# Corsair VX450W



## W1zzard (Sep 6, 2007)

Corsair's brand new VX450W power supply comes with a maximum load of 450W. While this may not sound much it is absolutely sufficient to power most of today's systems. The PSU has a very high efficiency of over 83% which allows the fan to run slower because there is not so much excess heat to get rid of. In our fan noise testing this extremely silent unit leads by a large margin over all other PSUs tested so far.

*Show full review*


----------



## WarEagleAU (Sep 10, 2007)

Great price for a PSU that could prolly handle 600w totals. Thanks W1zz.


----------



## hat (Dec 25, 2007)

Got it now, it's great.


----------



## ghost101 (Dec 25, 2007)

Yep, great PSU.
The 550w version i have has even better efficiency with the same noise. It has 2 pci-e conncetors and being £10 cheaper than a hx520 i really dont understand why people dont go for it more.


----------



## hat (Dec 26, 2007)

modular, dual 12v rails


----------



## btarunr (Dec 26, 2007)

That's the best 450W PSU I've seen in a long time....the efficiency is totally off the charts. This PSU easily out-does several cheap 600W PSUs.

Awesome review, W1z!


----------



## ghost101 (Dec 26, 2007)

hat said:


> modular, dual 12v rails



http://www.xbitlabs.com/articles/other/display/atx-psu5.html#sect1

Multiple rails has always been a marketing gimmick. Heres a section from an xbitlab review. Xbitlab are probably the best and most comprehensive reviewers of PSUs.



			
				xbitlabs said:
			
		

> Dual +12V output circuits
> In good old times PC power supplies used to have one power rail for each of the output voltages (+5V, +12V, +3.3V, and a couple of negative voltages), and the maximum output power on each of the rails was not higher than 150-200W. It’s only in some high-wattage server-oriented power supplies that the load on the +5V rail could be as high as 50A, i.e. 250W. This situation was changing as computers required ever more power and the distribution of power consumption among the different power rails was shifting towards +12V.
> 
> The ATX12V 1.3 standard recommends a max current of 18A for the +12V rail and this is where a problem occurred. It was about safety regulations rather than about increasing the current load further. According to the EN-60950 standard, the maximum output power on user-accessible connectors must not exceed 240VA. It is thought that higher output power may with a higher probability lead to various disasters like inflammation in case of a short circuit or hardware failure. Obviously, this output power is achieved on the +12V rail at a current of 20A while the PSU connectors are surely user-accessible.
> ...



An easy way to tell when there arent actually independent 12v rails is where if you add up the amperage of the 12v rails and then multiply it by 12, it doesnt add up to the stated combined power output of the rails.

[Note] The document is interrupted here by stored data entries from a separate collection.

Each row is a point. Each copy is the shape, with its points in the same order, stretched, turned, moved and blurred by noise. Say if it was mirrored as well.
(in the rows, 128 means zero)

Shape, 5 rows:
[[102 144]
 [156 119]
 [153 136]
 [ 80  87]
 [116  52]]
Copy 1 (5 x 2):
[[147 134]
 [ 92 117]
 [ 94 128]
 [156  70]
 [117  35]]
Copy 1 is: mirrored
Copy 2:
[[118 158]
 [109 106]
 [ 96 114]
 [177 156]
 [195 109]]
Copy 2 is: mirrored
Copy 3 (5 x 2):
[[121 114]
 [166 156]
 [148 160]
 [181  58]
 [227  79]]
Copy 3 is: only turned

Shape:
[[164  74 192]
 [154 126  79]
 [110 112 111]
 [114 120 166]
 [156  85 104]
 [166 117 202]
 [118 113 139]
 [157 192  42]]
Copy 1, 8 rows:
[[169 151 173]
 [129 109  75]
 [101 109 119]
 [110 149 151]
 [149 101 110]
 [153 182 157]
 [109 128 133]
 [102 125  21]]
Copy 1 is: only turned
Copy 2:
[[156  58 205]
 [ 90 110  78]
 [ 85 132 129]
 [129 129 176]
 [ 89  76 121]
 [189  85 184]
 [110 123 160]
 [105 169  12]]
Copy 2 is: only turned
Copy 3 (8 x 3):
[[ 26 103 168]
 [139 110  87]
 [140 119 149]
 [ 94 151 176]
 [105  79 113]
 [ 32 153 159]
 [110 132 158]
 [187 168  40]]
Copy 3 is: mirrored
Copy 4 (8 x 3):
[[160 186 173]
 [162  97 120]
 [123 121 134]
 [119 164 131]
 [159 113 158]
 [156 195 138]
 [123 143 134]
 [166  78  61]]
Copy 4 is: only turned

Shape (9 x 4):
[[ 69 166 159 143]
 [ 92 142 119 112]
 [176 117 107 122]
 [156 150  74 112]
 [106 195 136 152]
 [ 45 147 131 138]
 [175 115 118  94]
 [183 156  97  62]
 [ 56 151 134 107]]
Copy 1:
[[ 69 178 184 139]
 [ 72 144 138 141]
 [140 112 131  88]
 [ 88 134 103  84]
 [ 61 192 170  91]
 [ 60 179 152 172]
 [135  86 138  88]
 [ 85  85 123  60]
 [ 49 155 151 163]]
Copy 1 is: only turned
Copy 2, 9 rows:
[[107 211 147 188]
 [ 90 157 123 151]
 [172 123 113  98]
 [122 147 120  72]
 [119 229 160 142]
 [ 78 207 106 199]
 [153 101 139 112]
 [128  94 158  79]
 [ 72 173 132 187]]
Copy 2 is: only turned
Copy 3, 9 rows:
[[175 104  59  86]
 [127 136  86  96]
 [123 155 164 131]
 [114 205 127 120]
 [181 161  77 101]
 [141 114  34 101]
 [114 139 175 105]
 [100 192 169  80]
 [130 121  52  77]]
Copy 3 is: mirrored
Copy 4 (9 x 4):
[[ 61 169  80 100]
 [ 97 130  93 105]
 [158 133 162 158]
 [165 126  96 157]
 [ 96 189  68 130]
 [ 34 125  77 101]
 [172 128 152 135]
 [212 156 113 111]
 [ 80 126  91  75]]
Copy 4 is: only turned

Shape:
[[151  98 173  95 104 108]
 [157 121 120 140 127 137]
 [147 145 206 150 140 111]
 [158 148 115  48 148 209]
 [108  97 114 183 147 126]
 [111 155 119  74 126 171]
 [101 159  88 185 116 160]
 [139 222  90  81 138 178]
 [132 122 190 143 118 142]
 [ 88 135 116 196 160 106]]
Copy 1 (10 x 6):
[[144 155 133  83 119 189]
 [136 139  96 122 150 120]
 [135 174  83 145  95 173]
 [ 54 128 129 102 227 178]
 [162 116 120 186 118  75]
 [ 48 120 158 140 179 154]
 [ 94  90 112 190 130  58]
 [ 18 144 120 136 185 107]
 [121 134 106 157 119 184]
 [144 145 119 211  94  57]]
Copy 1 is: only turned
Copy 2 (10 x 6):
[[139 108 133  90 118 148]
 [134 137 136 159 119 132]
 [115  62 172 107 143 126]
 [241 175 116 179 121 227]
 [ 80 118  94 188 135  94]
 [206 167 105 151 158 187]
 [142 174 113 176 167  74]
 [226 208 147 179 170 201]
 [141  84 146 111 131 115]
 [ 72 112 108 192 172 100]]
Copy 2 is: mirrored

Shape:
[[148 143 142 120 165 148 109 115]
 [142 107 105 154  28 143 121  89]
 [137 114 136 133 164 143 115  93]
 [120 128 133 135 124  73 131 249]
 [132 111  26 103 134 131 118  83]
 [150 125 135 134 167 130 163  88]
 [ 96 109 122 130  70 106 117 123]
 [142  82 136 114 155 115 111 145]
 [137  98 137 152 154 144 102 195]
 [124 120 115 151 113 149 109  92]
 [125 126 136 120 168 122 116 110]
 [111 115 140 158 177 146 151 161]
 [136 138 132 157 175  40 123  91]]
Copy 1, 13 rows:
[[ 99 144 123 130 117 145  84 152]
 [ 85 103 146 131 206 153 206 116]
 [100 150 139 105 114 141 105 157]
 [185 155  74  86 187 107 103  96]
 [119 178 140 147  88 184 202  86]
 [122 154 160 144 117 116 121 155]
 [135 103 145  96 171 128 176  97]
 [143 163  98  74 145 156 117 150]
 [104 170  62  59 152 137  88 154]
 [ 81 133 146 112 138 137 140 131]
 [125 147 142 111 110 134  99 137]
 [109 162 115  84 110  90 101 150]
 [175 164 200 128 142 111  74 108]]
Copy 1 is: only turned
Copy 2, 13 rows:
[[158 110  91 117  98 140 170  99]
 [178 197 102 187 183 127  82 195]
 [139 101  81 128 120 139 138  92]
 [ 54 182 163 102  87 168  86 151]
 [198  88 128  87 137 122 106 110]
 [126  66  83 120 100 127 125 121]
 [122 177 142 163 184 142  99 167]
 [112 122 119 136 101 144  91  72]
 [ 88 173 108 106 100 128 101  80]
 [153 145  94 139 158 124 118 129]
 [126 103 106 116 113 151 137  92]
 [ 76 122  97  96 113 116 116 109]
 [ 87  64  76  95 107 218 102 107]]
Copy 2 is: only turned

If we take the corsair 520w for example







IOf we add up the 12v rail, we get 54A. Yet the combined power output of the 12v rails is 480w. This means the combined amperage can only be 480/12 = 40A. If these were truly 2 independent rails this would not happen.


----------



## Xolair (Dec 26, 2007)

Yeah, I have this PSU and it's great. Could have a bit more power, but meh, I bet it's still enough for my current card.


----------



## btarunr (Mar 26, 2008)

I bought it for my brother's machine. Woot: 5 yrs warranty + authorised service-center in my city.


----------



## Soylent Joe (Jun 9, 2010)

Oh wow, this unit is almost 3 years old and I bought a brand new one yesterday. Loving it so far, kicks ass just like all other Corsair products.


----------



## Delta6326 (Jun 9, 2010)

i love this! that cable length is awesome because with my current psu i had to use 2 different sata cable because i couldn't reach the hdd and dvd. and that little psu rocks! perfect for a htpc or a lower end computer

Just a example i bet it could easily do more than its rated speed


----------



## Flanker (Jun 12, 2010)

i know someone who uses this PSU for E8400 and 5870, running with no problems at all.


----------



## guitarfreaknation (Jun 12, 2010)

This calculator is a bit off. lol


----------



## Flanker (Jun 12, 2010)

guitarfreaknation said:


> This calculator is a bit off. lol


well they do sell psu's...


----------